14 Feb 2019 | Chaowei Xiao1 *, Bo Li2, Jun-Yan Zhu2,3, Warren He2, Mingyan Liu1 and Dawn Song2
This paper proposes AdvGAN, a method to generate adversarial examples using generative adversarial networks (GANs). AdvGAN can learn and approximate the distribution of original instances, enabling efficient generation of perturbations for any input instance. It is applied in both semi-whitebox and black-box attack settings. In semi-whitebox attacks, the generator can produce adversarial perturbations without needing access to the target model. In black-box attacks, a distilled model is dynamically trained to optimize the generator. AdvGAN generates adversarial examples with high attack success rates against state-of-the-art defenses, achieving 92.76% accuracy on a public MNIST black-box attack challenge.

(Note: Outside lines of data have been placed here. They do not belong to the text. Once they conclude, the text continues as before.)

128 stands for zero in the data rows.
Here are some points:
[139 134 165 182  37  75  82 157]
[162 146 114 135 181 185 137 121]
[132 109 116  86 201 184 164  95]
[146 133 104 140 152 175 123  92]
[ 52 135 143 137 198 152 159 118]
[111 124 111  87 112 186 134 126]
[173 109 120 187  71 131  85 147]
[ 95 123 135  81 152 129 149 160]
[ 99 115 146 115 117 122 105 109]
[117 126 120  95 212 185 159  82]
[131 116 112  79 212 186 166 101]
[141 102 108 154 188 155 155 101]
[138 129 129 126 110 116 119 157]
[118 161 142 118 125  40 158 156]
[113 125 156 138 138 159 112 126]
[201 131 105 139 160 145 117 130]
[112 129 156 139 138 157 111 126]
[152 131 119 128 112  94 126 182]
[185 136 121 187  65 134  72 133]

AdvGAN uses a generator to create adversarial examples and a discriminator to ensure realism. It trains a feed-forward network to generate perturbations and a discriminator to ensure the generated examples are realistic. The method is more efficient than traditional optimization-based methods and produces more perceptually realistic adversarial examples. AdvGAN can attack black-box models by training a distilled model, achieving high attack success rates and targeted black-box attacks.

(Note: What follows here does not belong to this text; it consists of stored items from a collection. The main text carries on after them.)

One turn moves each row of this set onto another row. After a few examples, where does it send each row asked below?
z_906: [ -1  12  -3  19  15   1  10   2  -7   3 -22 -10]
z_698: [-17  14  -7   9  10   6   8  -1   0  13   3  16]
z_700: [-16  14  -1  15  11  16  -6  -3   3   3   0  -3]
z_152: [-18   8   6   1  15   6  11  10  -1   4 -17 -10]
z_606: [-11  19   4   4  -4   2  11   0 -11  20  -9   4]
z_928: [-14   9  -5   9  14  20  13   3   6   3 -15  12]
z_300: [-16   4   0   4   9  15   8  12   7   4   0   8]
z_312: [-11  28   0   6  14  -4  11  -5  -7  10 -12  -3]
z_281: [ -4  15   3  16  21  -1   8   1 -16   7   1  -2]
z_909: [-9 12 -4  6 11  4 16 -3  1  3 -9 21]
z_653: [-2 20 -2 16 -1 -6  3  6 -7  9 -6 -5]
z_42: [-12   3  -6   3  16  10  18   1  -6   9  -1  13]
z_240: [-11   5  -3   7  12  12  -4  12 -12   1  -6  18]
z_693: [-15  10  17   7   6  10   3  -1  -8  13  -3   1]
z_542: [ -2  17   9  18  21   8   4   0   1   5 -22   4]
z_489: [-11  15  -5  10  12  -9  16   7 -15  -3 -10   0]
z_226: [-13  13   4  17  12  -1  -5  20  -5   7  -6   3]
z_188: [-9 23 -5 12 -3 12 -6  2  4  4 -9  0]
z_739: [ 10  17   0  11  10   0  12   3 -11   6 -18  -2]
z_313: [  6  11  -2   2   4  12   5   8  -3  -8 -17   4]
z_962: [ -2   7   7  13   4  11  17  -3 -16  15  -6   2]
z_144: [ -9   6 -10   6  20  17   3  14 -12  -2 -14   5]
z_174: [ -5   9  -8   6  10  22   0   9 -13   8  -6  -6]
z_722: [ -7  12  -7   9   6   5  13   4 -15  12 -12 -14]
z_647: [-8 14 -1  8 15 15  2 11  5  9 -6 20]
z_979: [ -6  12   2   8  11  -3   6   7  -5   9  -8 -17]
z_246: [ -4  19   1  -4   9   5   0   5   6  -5 -14   8]
z_908: [-17  10   3  -9   4  10   4   2   1  -2 -11   8]
z_175: [ -1  22  -3  13  12  -7  -1  12  -7  10 -16  -3]
z_331: [-12  12   3  11  15  21  -1  -9  -2   5 -10  10]
z_566: [-12  20   9   3   3   4   3   8  -9   9 -20  16]
z_369: [ -4  11  -1  15  -3   1  15   6 -16   8 -16  12]
z_330: [-12   2   7  16   9  13  10   4 -17   1 -17   9]

z_606 moves to z_962
z_330 moves to z_566
Now find these:
z_722 moves to z_739
z_489 moves to z_312
z_906 moves to z_175
z_908 moves to z_331
z_647 moves to z_300
z_174 moves to z_313
z_42 moves to z_909
z_226 moves to z_152
z_700 moves to z_144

The paper evaluates AdvGAN's effectiveness in both semi-whitebox and black-box settings. It shows that AdvGAN achieves higher attack success rates compared to other methods. The method is also tested on high-resolution images, demonstrating its ability to generate realistic adversarial examples. AdvGAN's ability to generate high-quality adversarial examples makes it a promising candidate for improving adversarial training defense methods.This paper proposes AdvGAN, a method to generate adversarial examples using generative adversarial networks (GANs). AdvGAN can learn and approximate the distribution of original instances, enabling efficient generation of perturbations for any input instance. It is applied in both semi-whitebox and black-box attack settings. In semi-whitebox attacks, the generator can produce adversarial perturbations without needing access to the target model. In black-box attacks, a distilled model is dynamically trained to optimize the generator. AdvGAN generates adversarial examples with high attack success rates against state-of-the-art defenses, achieving 92.76% accuracy on a public MNIST black-box attack challenge.

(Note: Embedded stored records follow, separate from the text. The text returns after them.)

Rotation paths and how fast each direction turns (degrees per step)
Each turn is a multiple of 5 degrees from 10 to 175, or 0.
Each row of a path follows its step; steps can be skipped.
Rotation 1:
step 2: .03 .09 .04 -.07 .03 .01 .13 .00 -.09 -.11 .02 -.39 -.10 .08 -.11 .17
 .01 .15 -.23 -.04 .00 -.30 .27 -.23 .05 .17 .02 -.16 .07 .00 .03 -.05
 .14 -.01 .14 .10 -.19 -.04 .08 -.05 -.03 .22 .08 -.11 -.02 .03 .02 .15
 -.16 .06 -.04 .10
step 3: .01 .05 -.05 .03 .14 .16 .01 -.14 .14 -.08 -.13 -.15 .09 .05 .16 .00 .06
 .16 .10 .11 -.07 -.04 .02 .05 -.09 -.13 .02 -.09 .03 -.12 -.02 -.17
 -.04 -.03 .18 -.07 -.04 .13 -.06 .23 -.15 -.23 .20 .05 .14 .26 -.21 .21
 -.30 .10 -.06 .15
step 5: .11 -.18 .00 -.15 -.02 -.05 -.13 .11 -.11 .06 .19 -.09 .13 .06 -.07 .06
 .16 .08 .18 .07 -.08 .07 -.03 .08 .14 .10 .01 .15 -.06 .10 .20 -.16 .09
 .00 .06 -.16 -.01 -.16 -.08 -.17 -.02 .10 .00 .36 -.07 -.16 .22 .24
 -.14 -.03 .10 .20
step 6: .13 .04 .13 .19 -.09 -.20 -.02 -.07 -.10 .09 .09 .10 -.12 -.05 .11 .03
 .22 .16 .21 -.21 -.06 -.18 -.15 .01 -.02 .08 -.02 -.15 .00 .17 -.17
 -.10 .10 .06 -.02 -.02 -.22 .09 -.14 -.08 -.24 -.13 .21 -.19 .01 -.13
 .18 .09 .02 -.07 .02 .19
step 10: -.07 -.13 -.03 .06 -.05 -.22 .11 -.05 -.20 -.20 .08 .09 -.26 -.02 .03
 -.01 -.17 .03 -.13 -.16 -.18 .33 -.07 -.09 -.04 .01 .01 -.05 .00 -.03
 .05 -.03 .21 -.03 .00 .15 .13 -.07 -.11 -.23 .07 .04 .23 -.04 -.08 .10
 -.03 -.28 -.03 .12 .00 .15
step 11: .16 -.03 .01 -.20 .08 -.06 .02 -.12 -.20 -.10 -.08 -.05 -.08 -.20 .15
 -.01 .23 .00 .02 -.10 .10 .11 -.22 .08 -.05 -.22 -.07 .23 -.04 -.25 .13
 .00 -.24 .04 -.08 .20 -.14 -.12 .02 -.14 .04 .08 .16 .19 -.10 .01 -.05
 .04 -.06 .11 -.17 -.15
step 13: .03 .00 -.02 .00 .26 .15 .00 .03 .11 .01 .09 -.21 -.08 .11 -.17 -.01
 -.07 -.17 -.08 .09 -.22 -.10 .24 -.10 .11 -.15 -.13 -.04 .22 .11 .34
 .10 .04 .09 .00 .09 -.03 .01 -.18 .03 -.19 .17 .25 .07 .07 .04 -.07
 -.12 -.09 -.12 -.10 -.01
step 17: .12 -.20 .09 .08 -.02 .14 -.03 .24 -.11 .06 -.02 .04 -.17 .04 .10 -.16
 .24 .02 .14 -.25 .02 -.20 .05 .10 -.27 -.04 .02 .14 .05 .07 .04 .04
 -.09 .06 -.09 -.26 -.04 .11 -.14 -.03 -.12 .10 .10 -.19 -.07 -.21 -.11
 -.02 .01 -.17 -.04 -.20
.03 -.07 .00 -.05 .00 -.03 -.03 -.02 .03 .04 .03 .02 .01 -.03 -.01 -.05
 .04 .07 -.01 -.04 .03 .03 .01 -.05 -.04 -.06 -.05 -.02 .02 .01 .00 .02
 -.01 -.02 -.05 .01 .04 .01 .06 -.01 -.03 .01 -.06 .01 -.03 -.04 -.05
 -.04 -.02 .03 .02 .11 -> 65
.04 .00 .02 .01 .04 .06 .01 .05 .01 -.03 .05 -.06 .03 -.02 .00 .03 -.02
 .04 .06 -.06 .02 -.05 .06 -.02 -.05 .03 .02 -.02 -.07 .02 .00 -.04 .00
 .02 -.02 -.09 .03 -.01 -.04 .02 .06 -.03 -.04 -.04 .01 .01 .00 .05 -.05
 .02 -.02 .02 -> 25
-.05 .02 -.01 .04 .00 -.05 .03 .04 -.01 .06 .06 .02 -.03 .03 .02 -.01
 .01 -.04 .01 .03 -.02 -.06 .00 .01 -.10 .03 -.02 -.04 .00 .01 -.04 -.01
 -.03 -.03 -.02 -.01 -.04 .01 .01 .01 .06 -.03 -.01 .07 .03 .04 -.05
 -.05 .06 -.01 -.04 .04 -> 130
.04 -.01 .01 .03 .06 .03 .10 .01 .02 -.01 -.01 .00 -.02 .00 -.09 -.05
 -.02 .00 -.04 -.03 .04 -.08 -.05 -.01 -.02 .02 -.03 .07 .00 -.04 .02
 .01 .01 .06 .00 .00 -.04 .03 .03 -.01 -.05 .02 .01 .00 .00 -.06 .03
 -.01 .04 .01 -.05 .02 -> 170
Rotation 2:
step 1: -.21 .14 .09 -.14 .11 .28 -.10 -.10 -.08 -.17 -.02 .02 .13 -.13 .00 .11
 .15 -.09 -.22 -.34 .10 .15 .02 .02 -.15 -.04 .05 .01 -.30 .07 .07 .05
 .05 .27 -.14 .17 -.02 -.01 .00 -.12 .18 .08 .03 .04 -.08 -.07 -.04 -.16
 .00 .10 .13 -.11
step 2: .07 -.21 -.12 .02 .15 .07 -.10 -.02 -.15 -.01 .04 -.07 -.14 -.23 -.06
 -.04 -.01 .05 .21 -.31 -.04 .11 -.18 .09 -.07 -.08 -.15 .01 -.08 .16
 -.06 .11 -.02 -.01 -.27 -.07 .08 -.08 -.05 .02 .12 -.08 .41 .11 -.10
 -.07 .22 -.13 -.15 .04 .04 -.04
step 6: -.01 -.05 -.25 .11 .23 -.08 .08 -.12 .15 .13 .03 .19 .09 .01 -.01 -.04
 .25 -.05 -.06 .08 .02 .05 .01 -.20 -.29 .06 -.09 -.06 -.28 .07 .12 .15
 .03 .15 -.08 .18 .06 -.23 .11 .23 -.11 .10 .19 -.17 .03 -.14 -.08 -.12
 .01 .09 -.01 .00
step 7: -.23 -.13 .03 .26 .07 .23 -.13 -.07 .10 -.04 .09 -.13 -.30 -.08 -.01
 -.01 .18 .23 .08 .12 .16 -.04 -.03 -.07 -.30 .21 -.03 .01 -.10 -.12
 -.04 .10 .13 .11 -.24 .10 .07 -.17 .00 -.15 -.12 -.04 -.08 .13 .01 .04
 .09 -.17 -.09 -.04 -.03 .00
step 9: -.04 .00 -.27 .02 .01 .14 -.12 -.25 .05 .11 -.08 .09 .12 .03 -.04 .25
 -.05 -.12 -.09 -.14 .26 -.06 -.16 -.16 -.11 -.21 -.08 -.09 .04 .31 -.34
 -.10 .04 .01 -.12 -.04 -.04 .08 -.05 -.08 .11 -.09 .00 -.17 .04 -.16
 -.02 .17 -.07 .12 -.11 .02
step 10: .18 -.22 -.03 .17 .15 .13 .00 -.20 .15 .16 -.13 .03 -.13 -.14 -.09 -.03
 .02 .05 .01 -.09 -.04 .00 -.21 -.03 .04 -.01 .04 .30 .11 .08 -.05 .17
 .05 -.15 -.03 .16 -.13 .13 -.16 .17 -.04 -.02 -.20 -.18 .04 -.07 .03
 -.11 -.28 .15 -.26 -.06
step 15: .10 -.21 -.11 -.13 .09 .17 -.04 .06 -.09 .04 .12 -.14 -.15 -.36 -.03 .14
 .03 -.08 -.16 -.06 .23 -.10 -.08 .09 .01 .02 -.16 .01 -.03 .01 .03 -.22
 .13 -.06 -.20 .09 -.08 .15 -.28 -.04 -.14 .23 -.08 .17 -.07 -.14 .15
 .07 -.11 -.03 -.04 -.02
step 17: -.13 .04 -.10 .16 .22 .07 .03 -.17 -.10 .00 .12 .16 -.23 -.05 -.01 -.14
 .13 .09 -.07 -.35 -.13 .25 -.02 -.01 -.24 -.23 -.05 .00 -.13 .11 .07
 .06 -.07 .11 .01 .19 -.06 -.04 .14 -.17 .20 .08 -.02 -.12 .04 -.13 -.11
 .03 .11 .14 -.11 -.09
-.02 -.03 -.01 .02 .01 .02 .06 .01 .04 .01 .04 -.01 .01 -.01 -.10 -.03
 .04 .06 .03 .00 .00 -.04 -.02 -.01 .02 -.01 -.06 -.01 -.05 -.03 .00 .07
 .00 -.02 .01 -.05 -.01 .03 -.04 -.03 -.02 -.01 .04 .05 -.05 -.01 -.03
 -.02 .09 -.07 -.01 -.01 -> 80
.05 .00 .00 .01 -.03 .05 .09 .05 -.05 .06 -.03 .05 -.01 -.03 -.05 .01
 -.01 -.02 -.03 .01 -.01 .11 .02 .02 .02 .03 .00 .03 -.06 -.02 -.02 .00
 .04 .04 .00 .05 -.04 .03 .02 .01 -.03 .01 .02 .02 .06 .01 .00 .03 .03
 .04 -.02 .01 -> 160
.04 -.05 -.06 -.01 .01 .02 .02 .03 .06 -.02 -.01 .03 .00 -.02 .01 .01
 .00 .05 -.01 -.03 -.03 .03 .07 .00 .03 .06 -.05 .01 .07 .00 .07 .03 .01
 .00 .00 -.08 -.02 -.06 .03 .03 .02 -.01 .02 -.01 -.05 -.03 .00 .08 -.04
 .04 .01 -.03 -> 175
.00 -.03 .01 -.02 .06 .07 .02 -.06 .01 .01 -.02 -.02 .01 .00 .01 -.03
 -.02 .02 -.05 -.02 .02 -.02 -.03 .01 .02 -.02 .07 .00 -.01 .07 -.02 .00
 .01 .02 .11 .00 -.01 -.03 .02 .05 .04 .00 .12 -.03 .01 .01 -.02 -.03
 .02 .02 -.03 -.02 -> 90
.06 .03 -.01 .02 -.03 .06 -.03 -.02 -.05 .04 .03 -.06 -.04 -.05 .01 .01
 .03 .06 .01 .06 -.03 -.08 .00 -.03 .05 .05 -.04 -.01 .01 -.04 .06 -.05
 .03 .01 .01 .02 -.03 -.02 .04 -.01 -.02 .03 .01 -.03 .00 .05 -.02 -.04
 -.02 -.01 -.04 .04 -> 95
-.02 .02 .02 .00 .08 .02 -.04 .03 -.01 .03 .01 .00 -.04 .00 .00 -.06 .03
 -.03 -.05 .00 -.01 .03 -.04 -.01 .04 .00 .00 -.01 -.08 -.08 .02 .05
 -.04 .04 .00 -.05 .01 -.02 .04 .02 -.02 .04 -.03 -.06 -.01 -.05 .02
 -.04 -.04 .01 .08 -.02 -> 70
Rotation 3:
step 6: .06 -.14 .08 -.11 -.34 .06 .00 -.14 -.09 .12 -.01 -.13 -.09 -.02 .05
 -.03 -.04 -.02 -.15 .17 -.28 .07 -.13 .11 .20 -.01 -.03 .04 -.02 .23
 -.06 .04 .09 .00 -.01 -.16 -.10 .18 -.10 -.01 -.02 .00 -.02 -.04 -.18
 -.09 .04 .17 .07 -.05 .00 .08
step 8: .15 .11 -.02 .21 -.05 .10 .19 .11 .05 .00 .08 .01 -.10 .11 -.01 .08 .20
 -.04 -.04 .07 -.09 .08 -.04 -.26 .11 .07 -.01 -.06 .21 .27 .18 .06 -.10
 -.18 -.06 -.04 -.04 -.03 -.08 .14 -.13 -.07 -.13 .11 -.02 .13 .10 -.06
 -.04 .14 -.05 .11
step 9: .13 .02 -.06 -.14 -.08 .12 -.14 .10 .02 -.09 -.09 .13 -.02 .25 .09 -.10
 -.02 .01 -.14 -.05 -.13 -.03 .05 .05 .16 .12 .09 .10 -.08 -.06 .02 -.03
 .11 -.11 .07 -.15 -.12 -.06 -.20 -.13 .00 .33 -.05 -.12 .02 -.04 .06
 .09 -.08 .09 .25 .05
step 10: -.18 -.04 .05 -.12 .04 .01 .09 -.08 -.04 .21 -.15 -.04 .06 .26 -.20 .13
 -.01 .20 -.03 -.14 -.14 -.01 -.12 .14 .13 -.14 .04 -.15 .18 .04 .13 .05
 -.14 .04 .02 -.07 -.09 .13 .09 .00 .01 .05 -.10 -.14 -.11 .02 .14 -.08
 .16 .04 -.11 .06
step 11: .00 .08 .07 .08 -.31 .23 .10 .10 .04 -.03 .00 -.09 .06 -.06 -.07 .31
 -.01 -.12 -.13 .01 -.04 .01 .13 .04 -.03 .03 -.03 .08 -.08 .11 .01 -.01
 .01 -.09 .06 .19 -.13 .11 .06 -.21 .08 .12 -.05 .19 -.06 -.03 .07 -.12
 -.16 .14 -.04 .16
step 15: -.02 .08 -.02 .15 -.09 .19 .10 -.12 -.05 -.09 -.11 -.05 .04 .10 .06 .06
 -.31 .01 .03 .13 -.11 .12 -.17 -.14 -.03 -.15 .04 -.10 -.06 .23 .23
 -.07 -.21 .05 -.04 .17 -.10 .15 -.16 -.08 -.10 -.03 -.09 -.02 .03 -.05
 .01 .08 .01 .03 .02 -.01
step 17: .17 .01 -.06 -.17 .04 .01 -.03 -.13 -.03 .01 .08 -.06 -.14 .11 -.18 -.03
 .06 .05 .02 .23 -.24 .10 .02 .03 .31 .12 -.06 -.31 .07 -.03 -.05 .00
 -.20 .02 .16 .05 -.13 -.03 -.03 .01 .03 .06 .00 .09 .03 -.06 .07 .09
 .12 .15 -.05 .10
step 20: -.08 .04 -.18 -.14 .09 .14 -.14 .18 .00 .04 -.02 -.05 -.10 .11 -.13 .06
 -.14 -.07 -.25 .15 .08 .05 -.03 -.08 -.04 .09 -.11 .04 .01 .17 .09 .10
 -.09 .02 .17 .04 .06 -.02 -.03 .04 -.07 .29 -.17 .00 .22 -.03 .14 -.04
 -.04 .17 -.03 .10
-.06 .00 .05 -.04 .00 -.05 .02 -.03 -.06 -.05 -.03 .05 -.04 -.02 .06
 -.02 .02 -.02 .00 .08 .00 .00 .03 -.06 -.01 .06 -.02 -.03 .00 .00 .03
 -.03 -.03 .03 -.09 -.02 -.03 .02 .06 -.05 -.04 .00 .03 -.01 .01 -.01
 .02 .05 -.01 -.02 -.02 .03 -> 35
.10 .03 -.02 -.01 -.01 -.06 -.03 .05 -.01 -.06 .01 .06 -.03 .05 .04 .01
 .00 .04 -.01 .00 -.01 .06 -.01 -.01 .04 .03 -.08 .03 .00 -.03 .01 -.02
 -.01 .04 .06 -.03 .03 .04 .05 .03 .06 .01 .02 -.05 -.04 .03 -.02 -.03
 .02 .02 -.01 -.04 -> 90
-.05 .06 -.02 .02 .02 .01 .03 .00 .03 .04 -.06 .04 .04 .04 .03 -.01 .00
 -.07 -.05 .07 -.01 -.01 .02 -.02 -.02 -.06 .00 -.01 .03 .00 -.01 .01
 .01 .04 .03 .01 -.05 .00 .00 .04 -.01 .00 .00 -.01 -.04 .12 -.04 -.01
 .01 -.03 -.08 -.03 -> 140
-.03 .05 -.03 -.02 -.01 .01 .05 .02 .06 -.03 .02 .00 .00 -.05 .07 .05
 -.02 .04 .01 .01 .01 .00 .00 .02 .08 -.04 .09 .00 -.03 .03 .03 .01 .00
 .00 -.01 .03 .04 .01 .04 -.05 .02 -.06 -.01 -.05 -.03 -.06 -.02 -.03
 -.02 .00 -.08 .00 -> 95
.06 .01 .00 -.01 -.03 .00 -.03 .01 .03 .03 .04 -.07 -.04 .00 .00 .01 .05
 -.03 -.01 .03 .06 .01 .09 .02 .00 -.01 .03 .04 .00 .02 -.03 -.04 .02
 .03 .00 -.01 -.03 -.01 -.01 -.06 -.01 -.02 .04 -.03 -.12 .04 .05 .05
 -.01 .01 .04 -.01 -> 140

AdvGAN uses a generator to create adversarial examples and a discriminator to ensure realism. It trains a feed-forward network to generate perturbations and a discriminator to ensure the generated examples are realistic. The method is more efficient than traditional optimization-based methods and produces more perceptually realistic adversarial examples. AdvGAN can attack black-box models by training a distilled model, achieving high attack success rates and targeted black-box attacks.
The paper evaluates AdvGAN's effectiveness in both semi-whitebox and black-box settings. It shows that AdvGAN achieves higher attack success rates compared to other methods. The method is also tested on high-resolution images, demonstrating its ability to generate realistic adversarial examples. AdvGAN's ability to generate high-quality adversarial examples makes it a promising candidate for improving adversarial training defense methods.